Para evitar que a guerra fosse levada até o Condado, já que Sauron e seus
aliados estavam à procura do Um Anel, Frodo aceita participar da sociedade que
irá tentar destruir o anel. Após passar por vários tormentos e perigos em sua
jornada, Frodo consegue chegar até Mordor e leva o Um Anel até a Montanha da
Perdição, com a intenção de destruí-lo. Contudo, o Anel o tenta e Frodo acaba
não resistindo à tentação, passando a desejar o Anel para si. Temos, aqui, mais
um dos conceitos cristãos dentro da mitologia tolkiana. Frodo está em uma terra
árida e vazia, assim como Jesus quando se retirou para o deserto. Ambos foram
tentados: Frodo cedeu ao apelo do Anel; Jesus não cedeu às tentações do
Demônio. Assim como homens e elfos, Frodo não teve a força necessária para
suportar a tentação. Jesus, um ser altamente espiritualizado e superior, teve
seus momentos de fraqueza, como quando estava na cruz, mas não sucumbiu às
tentações do Demônio. A velha questão de que a carne é fraca.
Outro ponto em comum é que Frodo realizou uma
missão que não escolheu, assim como Jesus, que a recebeu de Deus.

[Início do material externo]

Each row of a before or after table is a point. One or more steps were done to the points. Then noise was added and the rows were shuffled. The steps act on how far a point lies along the listed directions, d1 being the first. Write out the steps. A step turns or swaps two directions, mirrors them in a line or flattens them onto one, adds a multiple of one to another, or multiplies one. Angles are multiples of 10 degrees, from the lower direction toward the higher: turns from -170 to 170, lines from 10 to 170 but not 90. Use the fewest steps. Two steps may share a direction if one is a turn and the other turns, adds or multiplies; they go together, in the order done. Otherwise the lowest direction goes first.

Directions:
(1): 4; 31; 51
(2): -30; 45; -25
(3): 51; 24; -19
Before:
31; 26; 3
87; -29; -17
52; -27; -29
2; -9; 2
-8; 48; -32
-34; -19; 29
-30; 99; -29
11; -20; 19
25; 23; -20
17; 23; -41
11; -28; 7
53; -40; 13
After (12 x 3):
95; -32; 40
-37; -17; 28
34; 14; -16
-1; 28; -60
-5; 63; -66
53; -17; 3
-26; 11; -14
25; 31; 1
-8; 3; -4
41; -2; -28
-25; 17; 0
-34; 49; -32
Steps: mirror d2 and d3 in the line at 80 degrees

Directions:
(1): -2; -24; 56; -32
(2): -47; 12; -22; -44
(3): 46; 36; -4; -37
(4): 21; -52; -34; -20
Before (12 x 4):
17; 75; 22; 18
6; 19; 1; -4
-53; 14; -47; -1
42; 68; 45; 8
19; 2; -27; 11
14; -73; 11; -8
-25; 40; -36; -20
-27; -22; 28; 121
31; -5; 12; 10
-5; 37; 9; 25
44; -56; -23; -17
-18; -24; -20; -21
After (12 x 4):
-2; -68; -31; 12
20; 40; 15; 10
63; 51; -8; -27
-22; -2; 20; 0
-23; 56; 28; 108
50; 58; 2; -18
19; -3; -15; 19
14; 13; -4; -11
3; 12; -4; -28
21; -8; -12; 5
-35; -45; -9; 19
-28; -24; -6; -6
Steps: flatten d1 and d2 onto the line at 50 degrees; turn d3 and d4 by 40 degrees

Directions:
(1): -22; 20; 1; -48; -34; -52
(2): -2; -12; 14; -33; 72; -21
(3): -71; 33; 14; 18; 14; 17
(4): 18; 13; 71; -23; -14; 29
(5): 35; 68; -3; 22; 17; -20
Before:
27; 6; 15; -11; -10; -15
20; 14; 15; -27; -54; 11
21; 63; 36; -32; 1; -6
13; 34; -48; 48; 40; 42
-8; -38; 4; -4; 74; 7
11; -30; 25; -21; 40; -12
36; 17; -26; -28; -38; -43
31; 61; 22; 2; -1; -5
24; 74; -26; 12; -24; 1
32; -57; -33; -26; 58; 0
-76; -5; -21; 12; 67; -12
1; 24; 56; -55; -13; 5
-5; -42; -6; 19; 95; 41
After:
0; 9; 36; -11; -7; -5
44; -11; 30; -61; -26; -5
-44; 13; 32; -36; -45; 4
4; -59; -29; 8; 12; 66
-3; -10; -3; 6; 88; 0
36; -25; 32; -36; -27; 14
-1; 10; 19; -2; 52; -20
12; 43; 14; -21; -41; 9
-53; 12; 11; -3; 75; 26
-10; -53; -63; -3; 58; -38
8; -23; -16; 25; 104; 30
48; 42; 24; -43; -5; -25
6; -34; 2; -39; -59; 39
Steps: turn d4 and d5 by 140 degrees; turn d3 and d4 by -140 degrees

Directions:
(1): -11; 35; 19; -27; 45; -25; 65; -11
(2): -24; -59; 1; 40; 15; -13; 21; -55
(3): 40; 40; -19; 14; 30; -19; -41; -53
(4): -33; 20; 0; 11; 35; 81; -7; -11
(5): 3; 15; 65; 60; 14; -14; -13; 29
(6): -39; -24; 15; -41; 42; -26; -54; 10
Before, 10 rows:
-22; 12; -3; -69; 20; 21; -20; 17
27; 8; 35; 39; 10; -22; 4; 31
69; 43; 28; 25; -54; -47; -38; 75
18; 20; 2; -20; -33; -34; -34; 36
-50; -66; 23; 21; 13; -8; -59; -3
18; 3; -23; -50; -19; -45; 6; 35
59; -6; 11; 36; -44; -42; 0; 11
54; -5; -1; 56; -34; -12; -59; -12
-43; -44; 16; -14; 2; 25; 3; 63
44; 16; 31; 42; 1; -54; -36; -22
After (10 x 8):
21; -3; 34; 38; 13; -23; -21; 33
33; 8; -33; -30; -38; -34; 11; 32
34; 22; 35; 31; 17; -65; -30; -21
-21; 6; 32; 28; 29; -15; 86; -27
17; -21; 30; -10; 11; -73; -29; 14
19; 39; 11; -25; -17; -42; 5; 29
31; 48; 47; -25; 4; -82; -33; 73
-26; -13; 16; -2; -4; 32; 63; 50
7; 20; 35; -14; 63; -67; -21; -20
19; 39; -16; -25; -24; 48; 33; 5
Steps: turn d1 and d6 by -150 degrees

Com o fracasso de Frodo em destruir o Anel, quem se
encarrega disso é Gollum. Tolkien fez com que maldade de Gollum salvasse a
Terra Média. Ao tentar recuperar o Anel de Frodo, Gollum cai no rio de lava da
Montanha da Perdição e é destruído junto com o Anel. Fugindo do padrão do herói
trágico, que sempre faz a coisa certa, Frodo não conseguiu destruir o Anel,
falhando em sua missão. Porém, seguindo o maniqueísmo cristão, no final o Bem
triunfa sobre o Mal.
Frodo volta, então, ao Condado. Contudo, ao invés
da bela terra que deixara ao partir, encontra um lugar horrível, com o povo
vivendo em péssimas condições. O local, que antes era um paraíso, está
destruído.
Tolkien transfere para Frodo o sentimento que o
corroia ao ver o que estava acontecendo com a zona rural da Inglaterra, onde
vivera. Fábricas instaladas naquela área estavam trazendo, junto com o
progresso, a poluição, a miséria e a destruição de áreas verdes e de árvores
centenárias. Era uma guerra entre máquinas e a natureza, e as máquinas estavam
vencendo. Esse conceito, inclusive, já havia sido narrado antes.

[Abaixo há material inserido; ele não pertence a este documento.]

Each point is reached from the start by the listed moves, each made once or not at all, plus a little noise. Say if it took an odd or an even number of moves. Then give how often each move was made.
In the rows, zero is written as 128.

Moves:
(1): [150 154  67]
(2): [146 183 160]
Start: [164  95 101]
Points:
[184 150 133] => odd (0, 1)
[167  93 102] => even (0, 0)

Moves:
(1): [153 146 118 111 160 117  94 145  95 122 153]
(2): [101 104  69 166  99  55 156 109 155 141  70]
(3): [137 111  60 105 142  71 135 147 158 128 164]
(4): [160 140 121 121 113 130 123 108 115 123 136]
(5): [135 117 140 118 148 150  98 113 107 115 153]
(6): [114 151 145 116 118 189 129 117 110 133 145]
(7): [123 108  72  95 121  79 171 150 117 126 133]
(8): [169 104 114 148 153  85  98 149 107 154 152]
Start: [156 161 134 106 134 130 147 115 124  95 158]
Points:
[180 174  12  85 127  52 144 102 120 106 187] => odd (1, 1, 1, 1, 0, 1, 0, 0)
[176 102  71 155 148  37 116 100 109 120 149] => odd (0, 1, 0, 0, 1, 0, 0, 1)
[166 119   7 126 132  16 152 127 142 142 178] => even (0, 1, 1, 0, 0, 1, 0, 1)

Moves:
(1): [139 117 145 117 131 109 108 154 144 125 130  89 158 148]
(2): [138 140 164 114 128 116  81 139 104 125 119 149 162 112]
(3): [100 131 102 141 123 138 108 135 134 116 104 128 133 130]
(4): [127 123 116 115 120 112 139 135 156 123 137 148 154 113]
(5): [124 142 153 174 123 155 152 117 100 126 134 127 130 138]
(6): [123  77 152 108 126 150 110 127 114 155  87 111 156 130]
(7): [130 107 101 101 165 142 149 107 144 126 154 112 142 158]
(8): [164 102 160 120 139 136 146 129 138 129 127 132 103 136]
(9): [132 112  88 128 142 151 156 125 100 103 106 152 101 103]
(10): [122 105 126 129 126 137 119 138 119 128 121 137 126 102]
(11): [129 119 130 120  93 154 108 135 138 114 127  91 105 158]
(12): [117 120 150 158 141  76 143 104 123 129 135 144 148 118]
(13): [121 149 131 151 105 113 125 109 184 132 118  95 119 128]
(14): [ 76 112 129 109 161 128 134 117 131 121 131 116 161 147]
Start: [137 131 128 152 120 131 143 127 138 139 122 128 106 110]
Points:
[ 93  59 166 135 131  88 131 141 205 102 116  80 172 164] => odd (1, 0, 1, 1, 0, 0, 0, 1, 0, 0, 1, 1, 0, 1)
[113 109 126 131  70 148  58 170 150 107  90 143 147  86] => odd (0, 1, 1, 1, 0, 0, 0, 0, 0, 1, 1, 0, 0, 0)
[ 95   7 154  68 176 118 116 117 140 109  96  89 240 145] => odd (1, 1, 0, 1, 0, 1, 1, 0, 1, 0, 1, 1, 0, 1)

Tolkien havia criado dois tipos de seres que viviam
na Terra Média: os elfos e os orcs. Os orcs eram elfos que seguiram o caminho
do mal, numa clara alusão a questão do anjo caído, do cristianismo. Enquanto os elfos são criaturas quase divinas,
angelicais, os orcs possuem uma aparência monstruosa, demoníaca. Os elfos são
seres que vivem em estreito contato com a natureza. Já os orcs gostam de
máquinas, de produção (lembrando que os orcs, sob a supervisão de Saruman, o
antigo líder da ordem a qual Gandalf pertencia, ‘produziram’ seres que seriam o
exército de Sauron na batalha pelo controle da Terra Média), de destruição e de
escravizar outros seres (ou até mesmo outros orcs) para trabalharem para eles.

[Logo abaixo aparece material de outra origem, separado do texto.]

Every row gives one point. The ring and each string are closed loops that go straight from each point to the next, and from the last back to the first. Before rounding, they use only three directions, however many columns there are. Count how often each string passes through the ring. Passing back the other way cancels.

Ring (7 x 3):
[[-0.9 -1.4  1.0]
 [ 0.8  1.6  2.1]
 [ 1.7  5.1  3.1]
 [ 0.6  5.1  2.8]
 [-1.8  2.2  2.1]
 [-3.7 -1.9  0.9]
 [-3.0 -3.4  0.3]]
String (27 x 3):
[[-1.1  2.1  2.4]
 [-0.7  0.9  0.1]
 [-1.6  0.9  0.1]
 [-1.7  0.5  1.0]
 [-2.7  0.4  2.8]
 [-5.2 -1.7  3.4]
 [-6.1 -3.3  3.4]
 [-3.2 -1.2  2.6]
 [-1.9 -1.1  0.3]
 [-2.8 -4.0 -1.8]
 [-1.9 -3.0 -1.5]
 [-1.6 -1.0  0.9]
 [-2.1 -1.8  2.1]
 [-1.7 -2.7  2.0]
 [-0.1 -1.7 -0.5]
 [ 0.3 -0.2 -0.9]
 [-0.4  0.8  0.8]
 [ 0.7  3.1  5.1]
 [ 2.0  4.9  5.4]
 [ 2.4  4.4  2.2]
 [ 0.9  2.4  0.5]
 [-0.2  1.7  1.3]
 [ 1.1  6.3  5.6]
 [ 2.1  8.0  4.8]
 [ 1.7  6.4  2.0]
 [ 0.7  8.0  5.2]
 [-0.7  6.0  5.4]]
Times through: 2

Ring (10 x 3):
[[ 2.1  0.3 -4.8]
 [ 2.0  1.9 -3.7]
 [ 1.4  1.7 -1.8]
 [ 1.0 -1.0 -0.5]
 [ 0.6 -3.7  0.1]
 [-0.7 -5.1 -0.5]
 [-1.8 -3.8 -2.1]
 [-1.9 -2.4 -3.7]
 [-0.4 -1.7 -5.1]
 [ 1.1 -1.2 -5.3]]
String (30 x 3):
[[ 2.6  0.1 -1.5]
 [ 1.6 -1.6 -1.5]
 [ 0.1 -0.4 -2.4]
 [-0.2 -0.1 -0.2]
 [ 0.0 -2.6  0.5]
 [-0.3 -3.8  0.9]
 [ 1.0 -9.0  2.3]
 [ 1.3 -7.2  0.2]
 [ 0.8 -6.4  0.2]
 [ 1.4 -7.2  0.4]
 [ 1.0 -4.5 -0.8]
 [ 0.8 -3.0 -1.6]
 [ 0.7 -2.3 -1.9]
 [-0.3  1.0 -1.9]
 [ 0.5  3.4 -0.9]
 [ 2.0  3.3 -1.5]
 [ 3.1  0.5 -2.4]
 [ 1.4 -1.9 -2.8]
 [ 0.3  2.5 -3.8]
 [ 2.2  3.4 -5.4]
 [ 3.3  0.6 -5.8]
 [ 3.0 -2.3 -4.7]
 [ 3.2 -1.6 -5.4]
 [ 3.1 -2.0 -5.2]
 [ 2.0 -2.0 -3.9]
 [ 0.7 -0.2 -3.6]
 [ 1.3  3.3 -4.9]
 [ 0.4  3.1 -4.0]
 [ 1.4 -1.4 -2.8]
 [ 2.7 -0.1 -2.4]]
Times through: 3
String (29 x 3):
[[-0.8 -4.5 -3.5]
 [-1.8 -2.9 -4.8]
 [-1.6 -2.1 -5.6]
 [ 0.8 -4.2 -4.5]
 [ 1.2 -3.9 -5.0]
 [ 1.6 -2.3 -7.0]
 [ 0.7  0.8 -6.1]
 [ 0.1  1.5 -4.6]
 [ 1.4 -1.4 -3.7]
 [ 3.0 -1.5 -4.4]
 [ 3.4  2.0 -5.0]
 [ 1.6  5.2 -4.5]
 [ 0.7  3.6 -3.5]
 [ 0.7  4.9 -3.1]
 [ 0.5  1.7 -2.6]
 [ 1.6 -2.1 -2.1]
 [ 2.5 -2.3 -0.9]
 [ 1.9 -2.7 -0.7]
 [ 1.8 -3.6 -0.4]
 [ 1.7 -4.8  1.0]
 [ 0.4 -4.1  1.2]
 [-1.0 -1.4 -0.7]
 [ 0.1 -2.2 -2.0]
 [ 0.7 -5.9 -1.0]
 [ 0.6 -4.9 -1.6]
 [-1.5 -7.5 -0.6]
 [-3.0 -4.1 -1.8]
 [-3.2 -2.0 -2.8]
 [-3.2 -3.7 -3.5]]
Times through: 3

Ring (10 x 4):
[[-4.3 -0.5  1.6  2.0]
 [-4.4  1.2  1.8 -1.5]
 [-3.3  2.8  1.1 -4.7]
 [-1.5  2.8 -1.2 -5.3]
 [ 0.9  1.6 -3.9 -3.4]
 [ 2.8  1.1 -3.8 -1.3]
 [ 3.7  1.1 -2.3 -0.1]
 [ 3.6  1.1  0.3  1.6]
 [ 1.0 -0.1  1.8  3.7]
 [-1.7 -1.0  1.7  4.3]]
String (30 x 4):
[[ 5.0  0.5 -1.3  2.3]
 [ 6.3  2.8  2.9  0.9]
 [ 3.0  1.9  2.2  0.8]
 [ 0.7  0.7  0.5  1.1]
 [-0.2 -0.8 -1.1  2.9]
 [ 0.2 -1.6  1.0  6.0]
 [-0.5 -1.4  3.8  7.0]
 [-1.3 -0.1  4.2  4.0]
 [-1.5  0.4  2.6  1.9]
 [-1.9 -0.2  0.5  1.7]
 [-1.5  0.7  0.9  0.3]
 [-3.5 -1.2 -0.6  2.3]
 [-6.8 -1.3  1.1  2.1]
 [-5.9  2.3  4.7 -2.6]
 [-3.3  3.1  3.7 -3.8]
 [-1.5  1.6  0.7 -1.7]
 [-2.9  0.8 -0.7 -1.6]
 [-4.0  2.7  0.1 -5.5]
 [-3.1  2.7 -0.8 -5.6]
 [-2.1  4.0 -0.7 -7.8]
 [-0.6  4.9 -0.5 -8.9]
 [ 0.3  4.0 -1.3 -7.0]
 [ 0.3  2.2 -1.1 -3.1]
 [-0.4  0.5 -1.6 -0.3]
 [ 1.3 -0.6 -7.4 -0.9]
 [ 3.8  0.1 -8.1 -1.5]
 [ 4.6  2.5 -2.9 -2.9]
 [ 3.3  2.5 -0.6 -2.1]
 [ 1.3  0.4 -2.0  0.5]
 [ 2.6 -0.8 -3.6  2.5]]
Times through: 5

Ring (6 x 6):
[[ 2.9 -2.0  1.0 -2.6 -0.6 -1.8]
 [ 0.0  0.7 -0.9 -3.3  1.7 -2.3]
 [-1.7  2.8 -3.1 -1.5  3.6 -2.5]
 [-0.5  2.4 -3.2 -0.1  3.1 -1.9]
 [ 4.2 -4.1  1.2  2.1 -0.8 -2.7]
 [ 5.7 -6.4  3.2  1.0 -2.4 -2.9]]
String (27 x 6):
[[  3.7  -1.8  -0.6   2.0   0.0  -1.6]
 [  5.3  -5.0   1.5   3.1  -1.4  -2.5]
 [  3.0  -1.2  -0.4  -0.1   0.0  -1.5]
 [  3.6  -4.4   1.7   0.9  -0.7  -3.3]
 [  6.8  -9.5   5.1   2.9  -3.3  -4.4]
 [  8.5 -10.7   6.1   2.5  -4.7  -3.8]
 [  5.0  -3.3   1.5  -1.0  -1.9  -1.1]
 [  2.4  -0.7  -0.4  -1.3   0.3  -1.5]
 [  4.0  -4.8   2.4  -0.4  -1.3  -3.1]
 [  3.3  -3.8   1.8  -0.8  -0.8  -3.0]
 [  3.2  -4.8   2.5  -0.5  -0.8  -3.8]
 [  2.7  -3.5   2.0  -2.4  -0.7  -3.1]
 [  0.6   1.5  -0.8  -5.4   0.9  -1.0]
 [ -0.6   3.8  -2.6  -5.4   2.2  -0.4]
 [ -1.2   2.3  -1.7  -4.5   2.5  -2.1]
 [ -1.5   4.6  -3.5  -4.4   3.1  -0.7]
 [ -0.6   2.9  -2.7  -2.9   2.6  -1.3]
 [  0.6  -0.8  -0.5  -0.9   1.6  -3.1]
 [ -1.7   0.5  -1.6  -1.0   3.3  -4.1]
 [ -3.4   4.4  -4.3  -1.8   5.0  -2.8]
 [ -2.2   5.8  -5.1  -2.4   4.3  -0.7]
 [  0.2   2.1  -2.6  -1.5   2.2  -1.3]
 [  0.8  -0.4  -1.1   0.0   1.8  -2.8]
 [  0.9  -1.2  -0.8   1.1   1.8  -3.4]
 [  1.4  -0.7  -1.0   0.3   1.3  -2.5]
 [  2.0  -1.7  -0.8   2.3   1.2  -2.9]
 [  3.1  -1.8  -0.9   3.2   0.6  -2.2]]
Times through: 4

Uma alusão à crescente industrialização e ao capitalismo que permeavam toda a
Inglaterra.
Desiludido, Frodo resolve partir juntamente com os
elfos. Os elfos resolveram partir por perceberem que não pertenciam mais àquela
‘nova era’ que se iniciava. Frodo, vendo a destruição que havia sido feita no
Condado, também não se sentia mais parte daquilo. Assim como Tolkien. Enquanto
Frodo e os elfos partiram em busca de refúgio em novas terras, Tolkien se
refugiava nas terras da ficção.
No início do texto, dissemos que se discute se a
literatura pode ser “algo totalmente dissociado do mundo chamado ‘real’ ou ser
dela uma espécie de espelho, refletindo o que nela acontece e, não raro,
influenciando o que nela acontece”. Os episódios vividos por Tolkien parecem
apontar para o fato de que, mesmo quando cria um universo totalmente novo, o
autor não consegue se desvencilhar do que acontece em seu próprio universo.